What can hang from each mark:
nikol: bufoto zazetov
lasa: zazetov
zoto: kodo
fimesav: sigi
sigi: bufoto kodo
pugop: zazetov
bufoto: nikol zoto
kodo: sigi zoto
kitu: kubo lasa nikol pugop

Each row was made from one small tree. The marks that hang from a mark follow it in brackets, in alphabetical order. Every link used is in the known rows. Write each row's tree.
In the rows, 128 means zero.
Known rows:
bufoto(nikol): [162 147 157 158 133 139 118 170 123 101 108 138 111 117 116 126 139 126
 154 114 115 140]
kodo(sigi): [131 142 133 129 139 117 120 128 137 148 121 120 148 105 131 126 105 124
 123 105 150 141]
nikol(bufoto zazetov): [160 101  91  76  95 111 157 119 122  85 142 107 129 114 112 135 154 118
 143 152  91 151]
kodo(zoto): [145 123 133 127 149 130 113 131 105 106 110 108 161 124 143 128 134 149
 121  98 152 133]
zoto(kodo): [129 123 131 139 118 142 131 137  97 102 133 142 106 150 120 160 130 145
 130 113 105 139]
zoto(kodo(sigi(bufoto(nikol(zazetov))))): [150 126 132 139 116 129 130 152 105  97 113 141 114 129 101 163 116 135
 121  93 124 169]
bufoto(zoto): [139 118 123 180 117 137 140  92 113 106 127 123  82 128 108 138 108 129
 120 114 162 139]
bufoto(nikol(zazetov) zoto(kodo)): [181 133 137 199  97 142 141 134  92  47 107 136  64 134  88 163 131 151
 146 104 134 167]
kitu(kubo nikol(zazetov)): [143 148  76 114 134  91 148 101 185 113  96 125 117 142 184 140 118 143
 122 120  79 153]
fimesav(sigi(bufoto kodo(zoto))): [136 109 142 145 128 113 147 160 106 131  75 137 121 129  92 116 117 109
  84  88 162 166]
kodo(sigi(bufoto(nikol)) zoto): [169 128 145 140 160 124 106 158 114 109  83 110 161  92 118 131 106 126
 109  60 176 171]
fimesav(sigi(bufoto(nikol(zazetov)) kodo(zoto))): [156 118 149 150 122 112 146 178 106 111  63 139 120 124  85 118 128 113
  96  87 156 175]
fimesav(sigi(kodo(zoto))): [131 128 150 148 132 114 141 154 103 135  85 132 134 133 113 111 128 126
 103  96 154 148]
nikol(bufoto(zoto)): [158  96 111 141 114 139 154 103 106  89 147 113  74 110 103 136 125 103
 137 124 114 147]
lasa(zazetov): [146 147 127 123 109 117 107 169 139 119 160 127 149 141 118 144 152 152
 129 135 132 138]
kitu(kubo lasa nikol(zazetov)): [141 153 101 104 105 121 173 124 197 119  80 127 136 164 168 147  91 136
 119 114  85 171]
zoto(kodo(sigi)): [131 134 135 140 125 133 125 137 103 116 128 137 121 134 121 158 115 143
 127  97 121 149]
kitu(lasa nikol): [130 144 144 125  81 144 164 145 164 124  86 155 134 171 151 138  91 140
 125 115 127 154]
sigi(bufoto(zoto) kodo): [146  70 109 160 144 149 149 125 108 113 105 140  25 152  43 161  89 100
  92  91 134 161]
bufoto(nikol zoto): [173 138 152 211 123 148 131 134 109  79 107 133  64 116  97 136 119 127
 145 101 149 151]
kitu(lasa nikol(bufoto zazetov) pugop): [153 140 101  70  80 130 202 143 155  90  54 131 123 155 117 145  71 120
 136 120  87 184]
pugop(zazetov): [168 147 142 118 119 130 121 167 129 103 136 121 140 127 101 150 147 121
 158 134 103 145]
sigi(bufoto(nikol) kodo): [162  90 133 145 155 151 133 179 115 110  92 151  45 143  48 152 110  97
 115  90 102 162]

Which tree is each row?
[148 182  99 101 133 126 170 165 196 123  64 124 124 165 140 158  58 129
 122  94  73 184] -> kitu(kubo lasa(zazetov) nikol pugop)
[167 107 135 182 120 141 138 141 119  87  99 138  65 114  75 141 106 102
 112  97 154 170] -> sigi(bufoto(nikol zoto))
[159  94 112 147 109 146 156 108  91  76 149 120  64 120  99 151 126 112
 138 116 102 153] -> nikol(bufoto(zoto(kodo)))
[174  82 118 168 135 147 147 149 108  84  89 142  24 145  33 162 104 106
 109  90 126 175] -> sigi(bufoto(nikol(zazetov) zoto) kodo)
[168  94  88 113  87 118 165  93 112  69 141 103  96 114  99 142 140 120
 137 142 114 158] -> nikol(bufoto(zoto) zazetov)
[170  83 130 181 148 157 142 154 104  94  91 147  14 143  35 159  96  98
 109  81 125 169] -> sigi(bufoto(nikol zoto) kodo)
[160  99 114 147 113 141 154 107  94  83 147 117  70 112 100 150 119 111
 136 109 111 157] -> nikol(bufoto(zoto(kodo(sigi))))
[135 120 130 138 123 133 130 141 105 113 122 140 112 132 106 162 107 130
 113  91 127 161] -> zoto(kodo(sigi(bufoto)))
[176 141 156 219 121 152 130 141  91  71 108 139  59 120  92 157 109 137
 144  79 144 166] -> bufoto(nikol zoto(kodo(sigi)))
[169  97  91 119  86 120 165  98 100  63 141 108  93 117  95 156 133 127
 136 127 111 169] -> nikol(bufoto(zoto(kodo(sigi))) zazetov)
[167 105 136 187 115 148 139 145 103  75 102 145  55 125  71 157 107 111
 113  90 143 176] -> sigi(bufoto(nikol zoto(kodo)))
[158 130  67  97 129  94 160 102 177  96 109 117 103 129 176 140 125 125
 132 124  52 161] -> kitu(kubo nikol(bufoto zazetov))
[153 115 144 176 106 115 159 158 110 111  72 146  80 126  68 123 115 103
  95  96 161 178] -> fimesav(sigi(bufoto(nikol(zazetov) zoto) kodo))
[174 135 154 218 116 158 133 141  87  61 111 143  49 131  90 158 120 139
 147  90 133 159] -> bufoto(nikol zoto(kodo))
[134 106 137 171 113 117 161 141 110 130  84 145  81 131  75 121 105  99
  83  96 167 169] -> fimesav(sigi(bufoto(zoto) kodo))
[178  86 125 130 157 142 128 176 101  84  76 132  80 143  57 155 121 119
 110  78 119 171] -> sigi(bufoto(nikol(zazetov)) kodo(zoto))
[172 127 137 130 150 117 110 154 116 102  81 106 169  93 117 133 111 132
 109  67 177 174] -> kodo(sigi(bufoto(nikol(zazetov))) zoto)
[168  92  89 119  82 124 167  98  97  56 144 110  86 124  94 157 141 128
 138 135 103 164] -> nikol(bufoto(zoto(kodo)) zazetov)
[152 131 148 181  83 109 158 153 109  97  79 145 110 113  93 121 123 112
  97 102 175 183] -> fimesav(sigi(bufoto(nikol(zazetov) zoto(kodo))))
[159 145  50  78 153  92 179 107 173  92  68 108  89 123 153 143  87 112
 134 112  39 175] -> kitu(kubo nikol(bufoto zazetov) pugop)
[165 177  85 107 170 105 153 140 177 105  64 118  98 132 145 154  82 115
 145 100  47 171] -> kitu(kubo nikol pugop(zazetov))
[128 111 140 146 118 112 154 159 117 141  84 148 104 131  84 116 115  99
  87 103 151 163] -> fimesav(sigi(bufoto kodo))
[149 131 156 190  92 116 154 156 107 104  81 148 102 112  94 119 118 107
  98  95 174 179] -> fimesav(sigi(bufoto(nikol zoto(kodo))))
[161 127 130 157 124 119 131 134 132 113  99 124 112  97  92 138  95 112
 112  90 169 175] -> kodo(sigi(bufoto(nikol(zazetov) zoto)))
[146 127 140 148 124 136 126 156 103 104 114 144 106 128 102 161 111 129
 121  86 123 166] -> zoto(kodo(sigi(bufoto(nikol))))
[163 182 110  97 141 135 179 163 188 112  48 121 117 155 128 161  55 107
 142  94  52 189] -> kitu(kubo lasa nikol pugop(zazetov))
[172 105 125 174 102 137 145 141 106  65  99 140  66 127  69 160 115 119
 113  99 144 181] -> sigi(bufoto(nikol(zazetov) zoto(kodo)))
[179 165 101  81 136 137 191 163 180  95  61 112 102 142 120 162  63  89
 152  98  26 197] -> kitu(kubo lasa nikol(bufoto) pugop(zazetov))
----------
**INSTRUCTIONS TO FOLLOW**
Considering only the material above, set down every line from the one with "-> sigi(bufoto(nikol(zazetov)) kodo(zoto))" to the one with "138 135 103", inclusive, exactly as written.

**REPLY TO THE TASK**
 110  78 119 171] -> sigi(bufoto(nikol(zazetov)) kodo(zoto))
[172 127 137 130 150 117 110 154 116 102  81 106 169  93 117 133 111 132
 109  67 177 174] -> kodo(sigi(bufoto(nikol(zazetov))) zoto)
[168  92  89 119  82 124 167  98  97  56 144 110  86 124  94 157 141 128
 138 135 103 164] -> nikol(bufoto(zoto(kodo)) zazetov)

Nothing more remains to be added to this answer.